Muhammad Azeem Barkhiya traced both his paternal and maternal ancestry to Imam Hasan al-Askari. Loh-o-Qalam, a compilation of his teachings, remains a foundational metaphysical text on the attainment of irfan in modern Urdu, and has inspired a substantial body of literature on Sufism. Accounts of mystical experiences attributed to him are recorded in Tazkirah Qalandar Baba Awliya.

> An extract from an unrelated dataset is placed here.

In the rows, zero is written as 128.
Each run below is a few steps of one of 8 hidden systems, one row a step.
z_376, trace 1 (10 x 18):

== Affiliation with Sufi orders ==
Azeemiyya tradition maintains that Muhammad Azeem Barkhiya was designated the principal spiritual heir of eleven distinct Sufi orders from historical masters. This authority is believed to have been conferred through the Nisbah Uwaisiyya, a non-physical mode of transmission where spiritual succession and permission are granted directly by masters who lived centuries prior. The eleven lineages associated with this transmission are:

- Qalandariyya: Dhu al-Nun al-Misri
- Nuriyya: Musa al-Kazim
- Chishtiyya: Khwāja Mumshād ʿUlū Ad-Dīnawarī
- Naqshbandiyya: Khwaja Baqi Billah
- Suhrawardiyya: Abu al-Najib Suhrawardi
- Qadriyya: Abdul Qadir Gilani
- Tayfuriyya: Bayazid Bastami
- Junaydiyya: Junayd Baghdadi
- Malamatiyya: Dhu al-Nun al-Misri
- Firdousiyya: Najm al-Din Kubra
- Tajiyya: Muhammad Sughra Tajuddin

== Death and succession ==
He appointed Khawaja Shamsuddin Azeemi as head of the Silsila, and passed away on 27 January 1979. On this date, his Urs (Death Anniversary) is organized in which members of the Silsila congregate to recite the Quran and commemorate his contributions on matters of Tassawuf. The Silsila also marks his Urs annually as a two-day series of workshops and seminars, which is attended by thousands of supporters from around Pakistan and abroad. His resting place is located in the Shadman district of Karachi, Pakistan.